Not sure if this is meant to be but the database we discussed on our meeting won't be on stats1008 but on any of our misc clusters (yet to be defined), we call the m1, m2, m3 and m5. Unless you need a database on stats1008 to do all your processing there and then insert data on the production databases.
Regarding the naming conversion, let's do one database and everything in there.
I am going to remove the DBA tag for now, as this is mostly a discussion. I will stay on the task in case I am needed.
Once you are ready to request the database, please create a DBA tag with the following information there as mentioned here T265610#6588138:

QPS:
Size: (An estimation is fine)
DB Name:
User:
Accessed from server (s):
Backup Policy: Needed? Frecuency?
Grants needed:

Thank you!

Not sure if this is meant to be but the database we discussed on our meeting won't be on stats1008 but on any of our misc clusters (yet to be defined), we call the m1, m2, m3 and m5. Unless you need a database on stats1008 to do all your processing there and then insert data on the production databases.

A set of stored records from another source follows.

Every row gives one point. Each copy is the shape, with its points in the same order, turned, moved and blurred by noise. Is it also mirrored, or only turned?

Shape (8 x 2):
[[ 42  27]
 [-64 -36]
 [  6 -42]
 [ 29 -25]
 [ 19 -17]
 [ -7  26]
 [-37 -20]
 [-54  -8]]
Copy 1 (8 x 2):
[[ 47  -4]
 [-80  -7]
 [-25  33]
 [  4  36]
 [  0  20]
 [  0 -31]
 [-50  -7]
 [-60 -22]]
Copy 1 is: mirrored
Copy 2:
[[ 43  27]
 [-58 -26]
 [  8 -44]
 [ 39 -24]
 [ 23 -17]
 [  4  36]
 [-27 -14]
 [-44  -9]]
Copy 2 is: only turned

Shape (9 x 3):
[[ 12 -28   6]
 [-21  17   5]
 [-56 -38   4]
 [-28 -10 -20]
 [ 58  12 -44]
 [ 58  20  25]
 [-48 -67  35]
 [ -6  17   9]
 [ -3 -55  36]]
Copy 1:
[[  7  -7  21]
 [ 22  -6 -31]
 [-10  46 -18]
 [ 32  26 -11]
 [ 88 -29  35]
 [ 32 -70  17]
 [-46  36   0]
 [ 27 -23 -22]
 [-36   0  22]]
Copy 1 is: mirrored
Copy 2:
[[  2  17 -20]
 [-16  -3  26]
 [-53  46   7]
 [-41   1  -1]
 [ 14 -58 -44]
 [ 57 -21  -4]
 [-32  83  -1]
 [ -4  -6  20]
 [  6  60 -15]]
Copy 2 is: mirrored
Copy 3 (9 x 3):
[[  4  -8 -26]
 [-30  11   9]
 [-13  57 -35]
 [ 10  29   2]
 [ 53 -40  24]
 [-14 -66   6]
 [-34  46 -70]
 [-18   7  10]
 [-28   2 -60]]
Copy 3 is: only turned
Copy 4, 9 rows:
[[ 20   5  -5]
 [-36 -13  -2]
 [  5 -48  38]
 [-20  -5  27]
 [ -8  83  -8]
 [ -1  33 -61]
 [ 42 -66  18]
 [-29  -2 -17]
 [ 40 -28  -8]]
Copy 4 is: mirrored

Shape:
[[ 32  53  23  25 -35  23]
 [ 15  -2  22  -5 -51 -10]
 [-54  10 -49  -3  -7 -31]
 [-42 -25 -46 -20  -4 -12]
 [ 12  31  17  12 -30 -11]
 [-86 -10 -40  -7 -39 -30]
 [-17 -39   1  64  55  15]
 [-50 -22 -18   9 -23 -22]
 [ -7  12  19  -4 -42  30]
 [-21 -35  53  21  64  10]]
Copy 1:
[[ 31  -3  36  29  23 -67]
 [  1  41  15  26 -22 -44]
 [ 13  35  27  -1  -4  59]
 [-19  22  18   7 -23  55]
 [ 28  23  18  17   7 -40]
 [ -2  67  55 -10 -27  59]
 [-57  -9 -16 -47  48   4]
 [-14  53  26 -11 -12  24]
 [ -3   8  47  13 -18 -41]
 [-36 -21 -31 -70  -2 -22]]
Copy 1 is: only turned
Copy 2:
[[ 57 -14 -11 -30 -41 -44]
 [ 24  13  32 -35 -17  -6]
 [-26 -13  10  37 -51  42]
 [-23 -10  20  41  -9  41]
 [ 29  -2  -1 -32 -41 -11]
 [-27 -28  55  34 -54  58]
 [-41 -74 -44 -12  24   2]
 [-28 -27  32   6 -25  35]
 [ 47 -23  27 -10 -14  -6]
 [ -1 -65 -47 -39  39  42]]
Copy 2 is: mirrored
Copy 3:
[[-50 -59   3 -43  12  11]
 [ -7 -26  -1 -16 -11 -33]
 [ 57  15 -30 -28   3  41]
 [ 61  21   0  -4 -10  30]
 [-22 -27 -16 -32   8  -1]
 [ 90  16 -26 -47  -8   7]
 [-13  64  60 -42  38  33]
 [ 51  23  -6 -34   5  -1]
 [  0 -41  20 -42 -20  -1]
 [-39  72  52 -47 -23  21]]
Copy 3 is: only turned
Copy 4 (10 x 6):
[[-22   1  27  58  45 -42]
 [ 26   9  -2  61  27  10]
 [ 38  25 -52 -20   0 -40]
 [ 35   0 -61 -21   5  -4]
 [  8  12  14  47  22 -25]
 [ 72  44 -65 -18  26 -19]
 [-45  23   6 -52  14  27]
 [ 38  38 -38  -7  18   7]
 [ 23  -6   8  32  59 -13]
 [ -3   1  53 -51   3  39]]
Copy 4 is: only turned

Shape (11 x 8):
[[-53 -44 -26 -34 -34   5  26 -10]
 [ -4 -61   5 -65  12  15 -18 -13]
 [ 28  24  43  -4 -20  12  10  71]
 [ 10  -1  -6  -4  22  27  34 -31]
 [ 14 -30   2   5  33 -12 -48  16]
 [-32  13 -26 -21  54  -7  -7 -13]
 [-37 -64 -48  18   5  39 -29 -25]
 [ 33 -14  14  -6 -36 -41 -37 -20]
 [ 30  23 -39 -34  26 -60 -13 -22]
 [ 56  32  -4 -36 -17  -3   1  45]
 [ 38  15  -3 -11  15 -41  42  74]]
Copy 1 (11 x 8):
[[-40  18 -72 -19  33   4  19 -31]
 [-27  24 -15  15  10 -24  68 -58]
 [ 61 -18   2  19  49  46  21   1]
 [-25 -16  10 -42   0  -6  34  10]
 [-13  39  38  39  25 -11  27 -33]
 [-10  47   8 -10   7 -49  -4  -6]
 [-92  51 -11   5  23 -17  42  -2]
 [-16   9   7  35 -22  44  -4 -51]
 [ 18  69  35 -21 -36  -8  -6 -46]
 [ 61  19  14  12 -12  48  32 -10]
 [ 59  38  38 -29  48  49   1 -19]]
Copy 1 is: mirrored
Copy 2 (11 x 8):
[[ 22  13 -21 -20  31 -45  -2  59]
 [ 43  -6 -15  39  50 -43 -29   0]
 [  7   6  -1 -52 -19  25 -33 -62]
 [-31   2  34  11  23 -20 -14  19]
 [ 26  24   5  32  33   0  16 -42]
 [-29  62  -3  41  19 -23  -1   0]
 [ 19   5  15  27  32 -74  64  17]
 [ 43 -16   4  29   0  50   6  12]
 [ 17  69  25  64  -8  37 -33  30]
 [ 35  19  29 -17 -28  17 -58 -23]
 [ 21  70  28 -45  18  42 -55 -25]]
Copy 2 is: only turned
Copy 3 (11 x 8):
[[ 28 -63  23 -17 -18  16  13 -52]
 [ 26 -60  18 -48  30  24  72  -7]
 [-46 -15   5   3  81   8 -21  15]
 [ 42  -9 -24 -26  21 -28  21  -4]
 [-34 -15   2 -66  11  14  48  27]
 [  0 -42 -27 -15 -26 -26  53  24]
 [ 34 -50  -6 -91 -42  28  11   0]
 [-16  34  20 -25  14  51  49 -12]
 [-31  13 -41  -3  -7  -4  89 -18]
 [-42  -7 -40   7  69  24  22 -13]
 [-78 -13 -18  -7  59 -38  13 -29]]
Copy 3 is: mirrored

Yeah, that's what I was thinking of @Marostegui, sorry for not wording it clearly. I was thinking of the following setup:

  1. A database on stats1008 that we can use for testing out the research/mwaddlink tool. That's where the models are trained, and we can run queries against the generated datasets there. (@razzi @Ottomata could you please help us with setting up a database on stats1008 or point us to documentation for doing it ourselves? I don't see info on that in https://wikitech.wikimedia.org/wiki/Analytics/Systems/Clients)
  2. A database on one of the misc clusters that is read-only for the link recommendation service running in kubernetes
  3. When we are happy with the generated datasets on the database in stats1008, we would trigger a process to export the data from the stats1008 database and import it into one of the misc database clusters (this is what we need help with from @razzi and @Ottomata)

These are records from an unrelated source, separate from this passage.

Rows are points. To make a cloud, some directions were put in groups of two or more. Within a group, all points are equally far from the middle, so they leave a hole (a ring in 2 directions, a hollow ball in 3). The other directions are filled evenly. Then the cloud was stretched, turned, moved and blurred a little. Count the holes, and give their numbers of directions, smallest first.

Cloud (13 x 2)
[[ 44  46]
 [ -1  41]
 [ 12 -36]
 [ -6  37]
 [-19  21]
 [ 28  50]
 [ -8  35]
 [-10  31]
 [-10  32]
 [-23  -5]
 [ 44  47]
 [  1 -34]
 [ 52  42]]
Holes: 1 (2)

Cloud (14 x 2)
[[-15 -26]
 [-17  32]
 [-34  -8]
 [ -9 -42]
 [-44  45]
 [ -5 -44]
 [-33 -28]
 [-40 -23]
 [-46  57]
 [ 34  31]
 [ 13 -14]
 [ 37 -24]
 [ 26 -18]
 [-35  38]]
Holes: 0

Cloud (19 x 3)
[[-45 -38  -2]
 [ 17  34 -45]
 [-40  -1 -35]
 [-46  -4 -23]
 [-24 -24  18]
 [-46  17 -14]
 [-39 -33   6]
 [-10  15 -50]
 [ 55  20  -8]
 [-27  28  29]
 [ 43  36  26]
 [-30 -60   8]
 [ 53 -12 -16]
 [ 50 -47 -17]
 [ 49  18  13]
 [ 53 -14 -19]
 [-16 -18  23]
 [-27   7 -44]
 [-35 -17 -47]]
Holes: 1 (2)

Cloud (31 x 4)
[[ 55  28  29  23]
 [-18  27 -45   9]
 [ -6 -15  22 -23]
 [-24 -10   6 -44]
 [-43   3 -35  33]
 [ 47   2  35  24]
 [  9 -47   7  28]
 [ 40  55   7  12]
 [ 16  53 -24 -16]
 [ 60  -3 -28  27]
 [ 40 -21  29  12]
 [ 16   2  31 -60]
 [ 37  55  -7  -9]
 [-34  17  10  30]
 [-47  31  15   0]
 [-37  60   6  11]
 [-41  -4 -33  51]
 [ 51  40  41 -29]
 [ 23  30  53 -29]
 [  1  30  41  12]
 [-28 -29  -5  37]
 [-13  -5 -51   3]
 [ 64  16  -8  27]
 [-44  52  -9  10]
 [ 57  36  22  17]
 [-15  50   7  40]
 [ -3  79  -7 -11]
 [-43 -12 -12  13]
 [ 67 -21 -17  19]
 [-49   4  -7  11]
 [ 52 -27   8  -6]]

In the context of the above, I had wanted to clarify if we should have a single database for all wikis or one database per wiki, to ease the export/import process; and to confirm, we will have a single database on stats1008 for testing/development and a single database on one of the misc clusters.

Thanks for the clarification!
Just one note:

  1. A database on one of the misc clusters that is read-only for the link recommendation service running in kubernetes

This database is writable, as it is shared with other different projects.

Hiya!

I have a lot of questions, perhaps we should set up a meeting. We don't usually just 'set up a database' in the analytics cluster for individual projects or for deploying production features, but I do recognize that there aren't a lot of options here because GPUs.

So ya, can you set up a meeting with me and @razzi sometime next week? TTYT! :)

CCing @elukey as well.

Ah Kosta is in EU which makes a meeting with both me and Razzi difficult to schedule! We can just do me and Kosta and I'll sync up here with Razzi separately.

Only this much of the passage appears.